Emily: This is the largest or most complete representation of early Eocene life in the world...

Lance: By far. This is an amazing locality... this is probably the most productive fossil locality in North America.

Emily: Really?

Lance: We have a lot of different birds coming in, in a sky that's no longer ruled with Pterosaurs.

Emily: Right...

Lance: We've got mammals taking the place of all these terrestrial dinosaurs that existed before. And although they are very peculiar when you compare them to mammals and some birds today, they are nevertheless representatives of these modern families.

(fig. B) CLIMATE AND GEOLOGICAL TIME (02:38)

Emily: It is very hot, I've noticed this! It didn't take me very long to realize there's not a lot of shade around here... and it's curious to me because we are standing next to what is obviously and evidently evidence of a palm frond, which indicates that this climate is much different today than it was millions of years ago.

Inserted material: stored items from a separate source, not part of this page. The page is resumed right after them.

Each wall is flat, endless, passes through zero and stands at right angles to its row. A trip goes straight from one point to another. List the walls that it crosses, first one first.

Walls:
(1): [-11  -9]
(2): [-51   2]
(3): [19 22]
(4): [-26 -37]
Trips:
[33 28] to [-1 24] => 2
[ 5 34] to [-13  -4] => 2, 1, 3, 4
[  7 -42] to [-28   5] => 2
[ 51 -11] to [17 15] => none
[ 4 18] to [9 5] => none

Walls:
(1): [-12  32  17  15]
(2): [-6 28 -6  3]
(3): [-27  30 -28  10]
(4): [-36 -18   7 -10]
Trips:
[  5  21 -18 -28] to [ 2 25 16 11] => 1
[ 12  -6 -24 -34] to [ 2  7 22 14] => 1, 2
[  8 -31  33   6] to [ 16 -20 -37 -31] => 4
[-30 -15 -60   0] to [-26   3  -4  -9] => 1
[ 8 -3  9 12] to [ 3  5 10  7] => 2
[ 16 -29 -25  -5] to [ -3  10 -15  48] => 3, 2, 1

Walls:
(1): [  9   3  26 -18  -5 -14 -21  -8  10]
(2): [-23 -15  17  13  -1 -12  -5 -15 -30]
(3): [ -5  54  -4 -22 -14  -9  39  13  13]
(4): [  1  -5   7  11  13  44 -11 -37 -30]
(5): [ 37  20   2 -29 -12 -22  22 -30 -40]
(6): [  2  28 -31  27 -39  -8   6  -6  38]
Trips:
[-19  -4 -45   1 -34  -2 -12  21  15] to [-14  -1  19 -27 -25 -18  27  41   3] => 1, 5, 6
[-24  31  40 -20  48   8 -27  15  23] to [-25 -14  32  13  42   1  40 -35  -1] => 4, 2, 3, 1
[-24 -39 -20   7  17 -27  17 -18  -7] to [-26 -20 -17 -41  20   2 -28  18 -10] => 1
[ -9 -14  14   5  11 -19 -32  34  47] to [ 17  17 -26   4 -44  16 -29   4  24] => 3
[ -4  36  -2  -8 -10  10 -12  15  42] to [ 30 -37  27 -12 -17 -11   3  -4   3] => 5, 3, 6, 2
[ 29   5  -1   1  23 -17   6  41   1] to [ 44 -11   9  -4  33 -31 -24  39  32] => 1, 5, 3

Walls:
(1): [ 10  16   0 -22 -10  14  -2  27   4   7  -1  -9]
(2): [-27 -33 -43 -16   5 -33  -9  18   3   6  13  14]
(3): [-22  11 -11 -10  17  -7   3 -29 -10   1  18 -14]
(4): [-18  18 -39  -7  26  12  -1   9   3 -13   8  11]
(5): [  6  -2  26 -21 -27  19 -16 -25  -7  18  -6 -19]
Trips:
[  8   3  -7  60 -31   5   3 -15  35 -18  -7  16] to [ 14  26 -24   0  12 -21 -16  -1  10  33  14  23] => 4, 2, 3, 1
[-31 -18 -48  -3   7 -25 -19  17 -40   1 -20 -42] to [  7  14 -51   6   0   3  20   8   6  19   8  24] => 1
[ -1 -21  -2  -3  -1  10 -25  -3  46  27  -5   9] to [-22  -5  -1  19   6  13  14 -15 -21  15  -7   1] => 1, 3, 2, 4

Walls:
(1): [-14  21 -11 -11  -7   3   8   8  -7 -33  22   5 -16 -23   2  23  12   9]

Lance: This high mountain desert is a real contrast to the subtropical environment that existed here fifty-two million years ago. We not only have these palms that the bulldozer pried up yesterday, there was a crocodile found right over there which was bout twelve feet long... and you have chunks like this which represent volcanic ash. There were active volcanoes around the lake.

Remember we are talking about geologic time, so when we look at this quarry here and go all the way up to the top of the highest quarry here, we may be talking about fifty-thousand years or more. And if you think in ecological time, how much can happen in even a hundred years or a thousand years, the fact that we find volcanic eruptions and maybe signs of earthquakes, that is just common and it's compressed time because we are looking at geologic time.

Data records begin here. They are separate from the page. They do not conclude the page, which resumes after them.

Every row gives one point. The points of each table are mixes of a few directions, plus a little noise. How many directions does each table use, and how many do they share? Where both have some left over, give the other angles between the two spaces (their principal angles), to ten degrees, smallest first.

First (4 x 3):
+0.15	-0.02	-0.04
+0.38	-0.04	-0.09
+0.23	-0.03	-0.06
-0.76	+0.08	+0.18
Second (4 x 3):
-0.37	-0.35	+0.00
+0.23	+0.22	-0.01
-0.28	-0.26	+0.00
+0.43	+0.39	+0.00
Directions: first 1, second 1, shared 0; angles 50

First (7 x 4):
+0.15	-0.14	+0.09	-0.15
-0.41	+0.42	-0.21	+0.27
+0.17	-0.11	+0.14	-0.61
-0.06	+0.10	-0.01	-0.17
+0.21	-0.19	+0.12	-0.32
+0.05	-0.17	-0.08	+0.84
-0.10	+0.08	-0.05	+0.12
Second (7 x 4):
-0.14	-0.08	+0.25	+0.13
+0.20	+0.54	+0.20	-0.10
+0.30	+0.47	-0.22	-0.23
-0.31	-0.10	-0.09	+0.34
+0.02	-0.58	-0.01	-0.16
+0.27	-0.03	-0.10	-0.32
-0.34	-0.22	-0.02	+0.35
Directions: first 2, second 3, shared 1; angles 60

First (9 x 8):
+0.23	-0.28	-0.03	-0.12	-0.15	-0.75	+0.40	+0.27
+0.34	-0.13	-0.03	-0.11	+0.04	-0.69	+0.43	-0.18
+0.15	-0.36	+0.03	-0.08	-0.30	-0.52	+0.13	+0.15
+0.01	+0.07	-0.08	-0.05	+0.68	+0.05	-0.16	-0.04
-0.28	+0.41	+0.03	+0.15	-0.17	+0.66	-0.05	+0.04
-0.05	+0.04	+0.02	+0.05	+0.12	+0.33	-0.30	-0.32
+0.03	-0.09	-0.02	-0.03	+0.41	+0.05	-0.26	-0.20
-0.26	+0.19	+0.02	+0.12	-0.24	+0.48	-0.12	+0.27
-0.17	+0.17	+0.06	+0.11	-0.40	+0.37	-0.03	+0.03
Second (9 x 8):
-0.13	+0.26	+0.09	+0.14	-0.13	+0.72	-0.37	-0.69
-0.01	+0.62	+0.00	+0.11	+0.00	+0.32	+0.39	-0.40
-0.13	-0.29	+0.05	+0.01	-0.82	-0.27	+0.18	+0.84
-0.08	-0.31	+0.02	-0.02	+0.03	+0.07	-0.40	+0.14
+0.12	-0.12	-0.07	-0.09	+0.50	-0.26	-0.05	+0.01
+0.10	+0.12	+0.01	+0.01	-0.01	-0.03	+0.13	-0.35
+0.16	-0.06	-0.01	-0.05	+0.11	-0.27	+0.12	-0.17
-0.06	+0.01	-0.08	-0.04	+0.27	-0.11	+0.10	+0.48
+0.04	-0.21	-0.01	-0.06	+0.04	-0.18	-0.08	+0.14
Directions: first 4, second 4, shared 4

First (9 x 9):
-0.40	+0.46	+0.04	-0.12	-0.50	+0.10	-0.51	+1.05	-1.04
-0.14	+0.16	+0.01	-0.05	-0.18	+0.02	-0.18	+0.37	-0.38
+0.05	-0.05	-0.01	+0.02	+0.06	-0.01	+0.07	-0.14	+0.14
+0.19	-0.21	-0.03	+0.05	+0.22	-0.04	+0.22	-0.48	+0.49
+0.16	-0.18	-0.01	+0.06	+0.19	-0.05	+0.21	-0.42	+0.40
-0.07	+0.08	+0.01	-0.02	-0.10	+0.02	-0.09	+0.19	-0.19
+0.06	-0.05	-0.02	+0.01	+0.07	+0.00	+0.05	-0.12	+0.12
-0.04	+0.04	+0.00	-0.01	-0.04	+0.02	-0.04	+0.09	-0.09
+0.21	-0.23	-0.02	+0.07	+0.28	-0.05	+0.28	-0.56	+0.56
Second (10 x 9):
+0.01	-0.37	-0.10	-0.05	-0.21	+0.27	-0.20	-0.06	-0.12
+0.43	+0.48	-0.02	-0.09	+0.15	+0.23	+0.14	+0.05	+0.37
+0.12	+0.01	-0.14	-0.23	+0.07	+0.00	+0.26	-0.05	-0.10
-0.52	+0.49	+0.39	+0.47	+0.13	-0.57	-0.20	+0.34	+0.05
+0.05	+0.03	-0.31	-0.36	+0.16	+0.36	+0.07	-0.20	+0.28
-0.06	-0.23	-0.09	+0.04	-0.12	+0.39	-0.34	-0.12	+0.25
-0.63	-0.40	-0.08	+0.01	+0.29	-0.43	+0.15	-0.42	+0.09
+0.39	-0.33	+0.29	+0.40	-0.20	-0.15	+0.02	-0.11	-0.04
-0.22	+0.45	+0.05	-0.11	+0.07	-0.33	+0.14	+0.42	-0.43
+0.43	-0.15	-0.01	-0.06	-0.32	+0.26	-0.04	+0.17	-0.33
Directions: first 1, second 5, shared 1

First (10 x 11):
+0.21	+0.36	+0.20	-0.27	+0.41	+0.14	-0.19	-0.05	-0.16	-0.16	+0.09
-0.10	-0.14	-0.08	+0.11	-0.15	-0.04	+0.07	+0.04	+0.06	+0.08	-0.05
+0.32	+0.55	+0.29	-0.42	+0.56	+0.19	-0.24	-0.06	-0.23	-0.21	+0.13
-0.60	-1.02	-0.53	+0.78	-1.07	-0.36	+0.46	+0.09	+0.45	+0.40	-0.28
+0.00	+0.02	+0.01	-0.01	+0.01	+0.02	-0.02	+0.00	+0.01	+0.01	-0.01
-0.07	-0.09	-0.05	+0.08	-0.08	-0.03	+0.04	+0.03	+0.05	+0.04	-0.02
-0.13	-0.21	-0.11	+0.17	-0.23	-0.08	+0.10	+0.02	+0.08	+0.07	-0.05
+0.29	+0.48	+0.26	-0.37	+0.50	+0.17	-0.20	-0.05	-0.22	-0.19	+0.13
+0.18	+0.31	+0.15	-0.21	+0.33	+0.11	-0.14	-0.03	-0.12	-0.11	+0.09
-0.12	-0.22	-0.11	+0.16	-0.22	-0.07	+0.09	+0.02	+0.08	+0.09	-0.04
Second (11 x 11):
+0.20	-0.22	-0.09	+0.50	-0.30	-0.06	-0.04	+0.50	+0.53	+0.27	-0.03
+0.00	+0.42	+0.15	-0.43	+0.30	+0.17	+0.14	-0.20	-0.28	+0.01	+0.43
-0.13	+0.17	+0.29	-0.33	+0.20	+0.01	+0.13	+0.33	-0.01	-0.05	+0.29
+0.05	-0.07	-0.27	+0.10	-0.05	+0.02	-0.11	-0.59	-0.25	-0.06	-0.27
-0.01	-0.46	-0.33	+0.44	-0.31	-0.16	-0.22	-0.27	+0.04	-0.11	-0.65
+0.08	+0.13	-0.07	-0.05	+0.06	+0.09	+0.01	-0.29	-0.14	+0.04	+0.08
-0.30	+0.10	+0.22	-0.47	+0.27	-0.04	+0.06	-0.08	-0.34	-0.31	+0.00
+0.04	-0.05	+0.30	+0.15	-0.10	-0.07	+0.12	+1.05	+0.63	+0.23	+0.34
+0.32	+0.12	-0.31	+0.24	-0.11	+0.17	-0.04	-0.45	-0.01	+0.26	+0.08
+0.04	+0.24	-0.03	-0.21	+0.16	+0.13	+0.04	-0.40	-0.28	-0.01	+0.15
-0.27	-0.40	+0.11	+0.07	-0.10	-0.25	-0.08	+0.37	+0.12	-0.27	-0.43
Directions: first 1, second 3, shared 0; angles 40

First (8 x 12):
-0.04	-0.17	+0.12	+0.04	-0.15	-0.05	+0.07	-0.02	+0.02	-0.02	-0.36	-0.01
-0.03	-0.35	-0.16	+0.11	-0.13	-0.19	-0.22	-0.01	-0.36	+0.00	-0.18	-0.16
-0.02	-0.50	-0.38	+0.21	+0.02	-0.29	-0.49	+0.02	-0.64	+0.00	-0.07	-0.25
+0.01	+0.30	+0.01	+0.06	+0.72	+0.23	-0.13	+0.13	+0.29	-0.03	+0.15	+0.18
+0.05	+0.44	+0.20	-0.25	-0.24	+0.18	+0.42	-0.06	+0.39	+0.03	+0.35	+0.13
-0.04	-0.42	-0.19	+0.22	+0.13	-0.19	-0.36	+0.04	-0.38	-0.03	-0.31	-0.14
+0.00	+0.53	+0.54	-0.25	-0.13	+0.34	+0.68	-0.04	+0.81	-0.02	-0.10	+0.31
+0.07	+0.16	-0.16	-0.14	-0.23	-0.04	+0.03	-0.05	-0.12	+0.06	+0.54	-0.07
Second (8 x 12):
+0.29	-0.12	-0.36	+0.21	-0.25	-0.09	-0.21	-0.02	-0.51	-0.08	+0.58	-0.11
-0.25	+0.09	+0.40	-0.21	+0.08	+0.09	+0.30	-0.01	+0.50	+0.06	-0.61	+0.11
-0.24	+0.16	-0.11	-0.10	+0.91	+0.05	-0.35	+0.13	+0.16	+0.11	-0.03	+0.02
+0.17	-0.12	+0.15	+0.05	-0.75	-0.03	+0.34	-0.11	-0.07	-0.08	-0.06	+0.00
-0.06	+0.04	-0.04	-0.02	+0.26	+0.02	-0.11	+0.04	+0.03	+0.03	+0.01	+0.00
-0.24	+0.07	+0.54	-0.23	-0.18	+0.09	+0.48	-0.05	+0.58	+0.04	-0.75	+0.14
+0.26	-0.10	-0.34	+0.20	-0.20	-0.08	-0.21	-0.01	-0.46	-0.07	+0.54	-0.10
+0.09	-0.02	-0.25	+0.10	+0.14	-0.04	-0.24	+0.03	-0.25	-0.01	+0.33	-0.06
Directions: first 3, second 2, shared 1; angles 30

First (10 x 18):
-0.10	-0.12	+0.43	-0.22	-0.44	-0.44	+0.55	-0.03	-0.30	+0.35	+0.03	-0.70	-0.56	-0.02	-0.06	-0.30	-0.16	+0.13
+0.24	+0.13	+0.01	-0.40	+0.05	-0.09	+0.06	+0.17	-0.22	+0.03	-0.21	+0.25	+0.16	-0.07	-0.21	+0.03	+0.00	-0.25
-0.16	-0.23	-0.27	+0.20	-0.05	+0.22	-0.33	+0.12	+0.11	-0.27	+0.01	+0.25	+0.09	-0.26	-0.33	+0.34	-0.36	-0.04
+0.12	+0.00	-0.12	+0.19	+0.21	+0.36	+0.18	-0.03	-0.02	+0.23	+0.00	+0.18	+0.47	+0.48	+0.11	-0.22	+0.20	+0.13
-0.23	+0.53	+0.27	+0.16	+0.29	-0.14	-0.12	-0.31	+0.13	+0.10	+0.33	+0.29	+0.41	+0.25	+0.66	-0.11	+0.75	+0.23
-0.67	-0.05	+0.39	+0.24	-0.39	-0.23	+0.22	-0.10	-0.28	+0.32	+0.39	+0.00	+0.18	-0.01	-0.09	+0.01	-0.09	+0.44
+0.66	-0.03	-0.28	-0.31	+0.26	+0.22	+0.10	+0.15	+0.03	-0.05	-0.42	-0.07	-0.08	+0.17	-0.06	-0.16	+0.00	-0.36
-0.09	-0.51	-0.28	+0.24	-0.24	+0.27	-0.04	+0.15	+0.04	-0.13	-0.06	-0.17	-0.21	-0.16	-0.45	+0.17	-0.61	+0.03
+0.09	-0.01	-0.16	-0.10	+0.06	+0.04	-0.24	+0.11	+0.06	-0.23	-0.11	+0.21	+0.01	-0.22	-0.17	+0.21	-0.13	-0.19
+0.13	+0.30	+0.03	+0.01	+0.27	-0.22	-0.37	-0.24	+0.45	-0.36	+0.05	-0.25	-0.49	-0.17	+0.59	+0.02	+0.40	-0.11
Second (8 x 18):
-0.05	-0.09	+0.06	+0.07	-0.06	+0.05	+0.19	-0.01	-0.10	+0.17	+0.04	-0.07	+0.08	+0.16	-0.02	-0.13	-0.02	+0.11
-0.09	-0.15	+0.04	+0.13	-0.12	+0.09	+0.28	-0.03	-0.13	+0.25	+0.06	-0.15	+0.06	+0.23	-0.04	-0.15	-0.07	+0.18
+0.02	+0.09	+0.01	-0.07	+0.08	-0.06	-0.08	+0.03	+0.00	-0.05	-0.02	+0.13	+0.10	-0.03	+0.04	+0.03	+0.10	-0.08
-0.22	+0.00	+0.28	+0.12	-0.12	+0.13	+0.68	-0.04	-0.46	+0.70	+0.16	+0.11	+0.69	+0.66	-0.01	-0.42	+0.22	+0.41
-0.07	+0.12	+0.13	-0.03	-0.02	+0.00	+0.24	+0.00	-0.23	+0.31	+0.08	+0.19	+0.41	+0.28	+0.02	-0.16	+0.18	+0.13
+0.34	+0.31	-0.30	-0.39	+0.33	-0.26	-1.05	+0.07	+0.57	-1.01	-0.25	+0.27	-0.63	-0.94	+0.09	+0.66	+0.00	-0.70
+0.07	-0.08	-0.13	+0.01	+0.00	-0.02	-0.23	+0.02	+0.20	-0.27	-0.07	-0.13	-0.32	-0.22	-0.02	+0.13	-0.13	-0.12
+0.01	-0.25	-0.09	+0.13	-0.10	+0.06	-0.06	+0.00	+0.15	-0.14	-0.01	-0.32	-0.37	-0.13	-0.06	+0.03	-0.24	+0.00
Directions: first 5, second 2, shared 2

(fig. C) WHAT WAS AT FOSSIL LAKE? (03:54)

Emily: So, in addition to finding random fishes you will find like little schools of mini fishes and that sort of thing, but we're also finding and discovering behaviors of animals that were previously unknown.

Lance: This site is so amazing, and there was this flash preservation of things, almost, and so I can come out and I can find fishes that are in the process of choking to death on other fishes, fishes with stomach contents - other animals that they've swallowed. I can find leaves with insect chew marks and the insects that made the chew marks.

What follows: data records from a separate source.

Each row of a before or after table is a point. One or more steps were done to the points. Then noise was added and the rows were shuffled. The steps act on how far a point lies along the listed directions, d1 being the first. Write out the steps. A step turns or swaps two directions, mirrors them in a line or flattens them onto one, adds a multiple of one to another, or multiplies one. Angles are multiples of 10 degrees, from the lower direction toward the higher: turns from -170 to 170, lines from 10 to 170 but not 90. Use the fewest steps. Two steps may share a direction if one is a turn and the other turns, adds or multiplies; they go together, in the order done. Otherwise the lowest direction goes first.

Directions:
(1): [ -3 -54  -4]
(2): [ 20   3 -51]
(3): [51 -4 19]
Before (10 x 3)
[[ 14  12  -7]
 [  7 -11   6]
 [-26 -55   9]
 [ 13 -33  -1]
 [-37  -4 -23]
 [  0  13  16]
 [  1  21  31]
 [-13 -46 -18]
 [ 31 -45 -24]
 [ 28 -17  27]]
After (10 x 3)
[[ 22 -52  19]
 [-52  -9 -34]
 [ -6 -51 -67]
 [-18  18 -36]
 [-11 -33  14]
 [  4   8  38]
 [-35  32 -72]
 [  6 -53  94]
 [-14 -10  -7]
 [ 47 -10   8]]
Steps: multiply d2 by 3; turn d2 and d3 by 140 degrees

Directions:
(1): [-17  57  23  22   9  10  50  26]
(2): [ 57  33   8 -43  32  11 -18  16]
Before (10 x 8)
[[-65   5  -1  46 -14  -1  39  22]
 [-77 -33   0  67 -56  -9  27 -18]
 [ 21  24   9 -17  18   9   9  10]
 [  5  -2  10   1   7  12   0  -9]
 [-66 -11  13  55 -19  -4  32  15]
 [ 24 -12   6  -6   9   7 -11  -1]
 [ 17  13   7 -21  20  15 -11  -5]
 [-23   1  21  24  -7  -5  -3  -4]
 [-33 -19  -3  25 -16   0  16   9]
 [-37 -67 -40   9 -33 -18 -44 -54]]
After (10 x 8)
[[ 30  59   5 -25  39  18   6  44]
 [-67  60   8  52 -10   7  59  -2]
 [ -8 -27  -7  -1   2   5 -19 -24]
 [  5  24  28   0  12   1  -8  10]
 [ -1  -7   8   3   5   9   0 -16]
 [ -1 -24   4  17  -6   1   1  -5]
 [  9  27  12   0  12  11  23  31]
 [ 16  94  40   7  19  26  47  41]
 [ 29  54  31 -12  33  17  11  49]
 [ 17 -28  -9 -18   0  -4 -17 -13]]
Steps: turn d1 and d2 by 110 degrees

There is even a stingray, a rare stingray here called Asterotrygon. We have a mated pair that are actually clasped together (04:38), and then a pregnant female, and then another slab with a female that had just given birth with two young beside it.

Emily: A lot of the stuff that we are finding here too, yes they're extinct, but they are not totally unknown or unrecognizable species.

Lance: Just the other day there were two six-foot turtles found in the quarry next to us.

Emily: Really?!

Lance: There's a three-toed horse comes out of this quarry, it's about twenty-four inches high at the shoulder as an adult. This place has been mined for fossils for more than one hundred and fifty years, and there have probably been three million fishes excavated in that time, and there is still a fish that's only known by one specimen - a pike. In three million fishes, only one a pike, and what that tells me is there's so many things here that we haven't found yet, it's just, you need almost an infinite sample size to know what actually existed then.

Emily: We have a very pieced together map of life on Earth as we know it and, by looking at places like this sort of locality, we are able to find the puzzle pieces that fit into the time-line, essentially.

Lance: Well that's exactly right. The evolutionary pattern is a network and we find pieces of it in almost every group. We have the bird that is the missing link between the swifts and the hummingbirds. We have fishes that link different families. We have all kinds of things here that literally answer questions about evolutionary trees that we were previously unable to put together.

Emily: Do you think we will ever exhaust this area? Do you think we will ever get to a point where people think we have found everything that there is to find here?

Lance: No... (laugh)... it would be impossible.